The load balancer uses the soft limit to decide when to wake up another standby instance. For example, if you set the soft limit to 5 and the service consists of 2 standby instances, one of the instances receives up to 5 concurrent requests. The 6th parallel request wakes up the second instance. If there are no more standby instances to wake up, the number of requests assigned to each instance will exceed the soft limit. The load balancer ensures that when the number of in-flight requests goes down again, instances go into standby as fast as possible.
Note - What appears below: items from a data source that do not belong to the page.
Here is a tiny trained network, its code and every weight. The questions are about switching its units off for an input and a class, where a switched-off unit gives its printed mean instead of its output.

import numpy as np


def w(rows, s, z=0):
    codes = np.array(rows[::2]) - 128.0
    scale = np.full(codes.shape[1], s)
    scale[-1] = z or s
    return codes * scale


def norm(h):
    return h / np.sqrt((h * h).mean(-1, keepdims=True) + 1e-5)


def f(y):
    return y / 2 * (1 + np.tanh(0.7978845608 * (y + 0.044715 * y**3)))


def log_softmax(a):
    a = a - a.max(-1, keepdims=True)
    return a - np.log(np.exp(a).sum(-1, keepdims=True))


def net(x, mask):
    res = np.array(x, float).reshape(1, 8) / 4 @ E
    u = 0
    for l in range(4):
        y = f(norm(res) @ A[l][:, :-1].T + A[l][:, -1])
        res = res + np.where(mask[u : u + 4], y, B[l][:, -1]) @ B[l][:, :-1]
        u += 4
    return log_softmax(norm(res)[-1] @ U[:, :-1].T + U[:, -1])


A, B = {}, {}
E = w([
[128,112,98,106,129],'x0',
[139,156,172,144,161],'x1',
[122,104,82,121,114],'x2',
[158,86,103,245,159],'x3',
[92,199,51,133,42],'x4',
[1,59,149,191,86],'x5',
[128,110,103,108,133],'x6',
[124,142,182,141,106],'x7',
],0.0073)
A[0] = w([
[254,164,74,223,129,254],'0.n0',
[109,141,58,151,173,75],'0.n1',
[182,196,84,173,131,37],'0.n2',
[53,226,109,210,119,229],'0.n3',
],0.0078,0.0018)
B[0] = w([
[89,16,154,73,74,255],'0.n0',
[178,149,20,37,106,137],'0.n1',
[254,166,190,130,46,163],'0.n2',
[79,70,103,13,110,194],'0.n3',
],0.0064,0.0054)
A[1] = w([
[150,177,125,53,63,104],'1.n0',
[66,126,121,87,157,206],'1.n1',
[161,254,110,124,74,4],'1.n2',
[201,92,178,72,169,177],'1.n3',
],0.0096,0.0018)
B[1] = w([
[82,212,20,44,147,234],'1.n0',
[135,121,136,156,14,191],'1.n1',
[78,255,24,177,227,170],'1.n2',
[119,138,189,91,43,254],'1.n3',
],0.0099,0.0053)
A[2] = w([
[127,134,116,92,116,113],'2.n0',
[118,151,185,174,131,127],'2.n1',
[150,175,120,105,107,17],'2.n2',
[115,124,138,103,8,250],'2.n3',
],0.012,0.0023)
B[2] = w([
[93,186,254,197,66,150],'2.n0',
[92,72,77,99,96,137],'2.n1',
[57,225,108,115,199,143],'2.n2',
[229,88,154,185,85,245],'2.n3',
],0.0098,0.012)
A[3] = w([
[166,207,187,110,187,100],'3.n0',
[89,40,114,225,124,250],'3.n1',
[162,160,102,136,184,18],'3.n2',
[107,103,9,116,1,96],'3.n3',
],0.0085,0.0018)
B[3] = w([
[96,130,192,164,44,150],'3.n0',
[120,137,87,90,254,237],'3.n1',
[129,116,63,67,136,114],'3.n2',
[142,148,237,78,145,254],'3.n3',
],0.0095,0.0056)
U = w([
[173,178,151,119,69,46],'0',
[170,55,152,159,150,97],'1',
[78,165,49,160,244,255],'2',
],0.011,0.003)

Each question gives the input, the list of numbers given to net, and the class t.
The units are the neurons (one row each of A and B). Each row of codes is followed by its name. A weight is (code - 128) times the scale printed after its matrix; where a second scale follows, it is the last column's (A, B and U).
mask holds one flag per neuron, layer by layer. A switched-off neuron (its flag False) gives its mean, the last column of its row in B, instead of its output. The means were averaged over made-up inputs and are rounded, as every weight is.
A unit's drop is (log p(t) with every unit on - log p(t) with that unit switched off) / (log p(t) with every unit on - log p(t) with every unit switched off).
The circuit of an input: a set's keep is (log p(t) with only the set's units on - log p(t) with every unit switched off) / (log p(t) with every unit on - log p(t) with every unit switched off). Starting from the 12 units with the biggest drops (on a tie, the unit counted first), units are removed one at a time, each time the one whose removal leaves the highest keep (on an exact tie, the one counted first), for as long as the keep stays at least 0.8.
units of the circuit, in order: the units of the circuit, biggest drop first
unit that matters most: the unit with the biggest drop
top k neurons: the k neurons with the biggest drops, biggest first
top k neurons in layer l: the k neurons of layer l with the biggest drops, biggest first
drop of u: that unit's drop, to one decimal
input [-4,8,4,-4,0,3,-1,6], class 1: top 2 neurons	1.n0, 0.n2
input [-6,-6,-3,-4,3,0,3,-6], class 2: unit that matters most	0.n0
input [-4,-4,6,-4,6,-3,2,3], class 2: units of the circuit, in order	1.n2, 0.n0
input [-8,7,6,0,0,3,-8,5], class 1: top 2 neurons in layer 1	1.n2, 1.n3
input [6,-2,-1,8,-5,1,6,1], class 2: units of the circuit, in order	2.n3, 3.n1
input [1,-2,-5,-4,0,3,-3,-7], class 1: top 3 neurons	2.n3, 0.n2, 1.n2
input [5,0,-2,6,8,4,8,3], class 1: top 4 neurons	1.n0, 1.n3, 3.n1, 2.n3
input [-7,2,-5,-5,8,0,1,0], class 2: top 2 neurons	1.n2, 0.n0
input [-2,0,-7,2,5,5,0,-4], class 1: top 2 neurons in layer 1	1.n0, 1.n3
input [7,-5,-8,5,-4,4,-6,8], class 2: top 3 neurons	3.n1, 2.n3, 1.n3
input [5,-6,-5,8,-6,1,-5,-4], class 2: top 2 neurons	2.n3, 3.n1
input [-5,7,-6,8,-8,6,4,-3], class 2: drop of 3.n1	0.3
input [0,7,-1,5,-4,4,-5,8], class 2: drop of 0.n2	0.1
input [-7,2,2,5,5,4,5,-4], class 1: drop of 1.n1	0.0
input [5,1,-1,-3,7,-2,-1,6], class 2: units of the circuit, in order	1.n2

The hard limit defines the max number of concurrent requests that an instance can handle. The load balancer will never assign more requests to a single instance. In case there are no other instances available, the load balancer blocks excess requests (that is, they're blocked and not queued).

Setup

To set load balancing up, first use kraft cloud deploy with the -p flag to create the service as part of the instance creation. For example, use NGINX as the app:


 
git clone https://github.com/unikraft-cloud/examples
cd examples/nginx/
kraft cloud deploy -p 443:8080 .

This single command will (a) create a service via the -p flag and (b) start an NGINX instance:


 
[●] Deployed successfully!
 │
 ├────────── name: nginx-8ujeu
 ├────────── uuid: d6238ac6-27d2-47b3-8a45-c6cac99fb4ef
 ├───────── state: running
 ├─────────── url: https://wandering-shape-n6mhimgn.fra.unikraft.app
 ├───────── image: nginx@sha256:269192f523dca7498423bc54676ab08e415e9c7442d1bd3d65f07ab5e50a43d
 ├───── boot time: 20.18 ms
 ├──────── memory: 128 Mi
 ├─────── service: wandering-shape-n6mhimgn
 ├── private fqdn: nginx-8ujeu.internal
 ├──── private ip: 172.16.6.7
 └────────── args: /usr/bin/nginx -c /etc/nginx/nginx.conf

With this in place, it's now time to start a second instance and attach it to the created service (in this case, named wandering-shape-n6mhimgn):


 
cd examples/nginx/
kraft cloud deploy --service wandering-shape-n6mhimgn .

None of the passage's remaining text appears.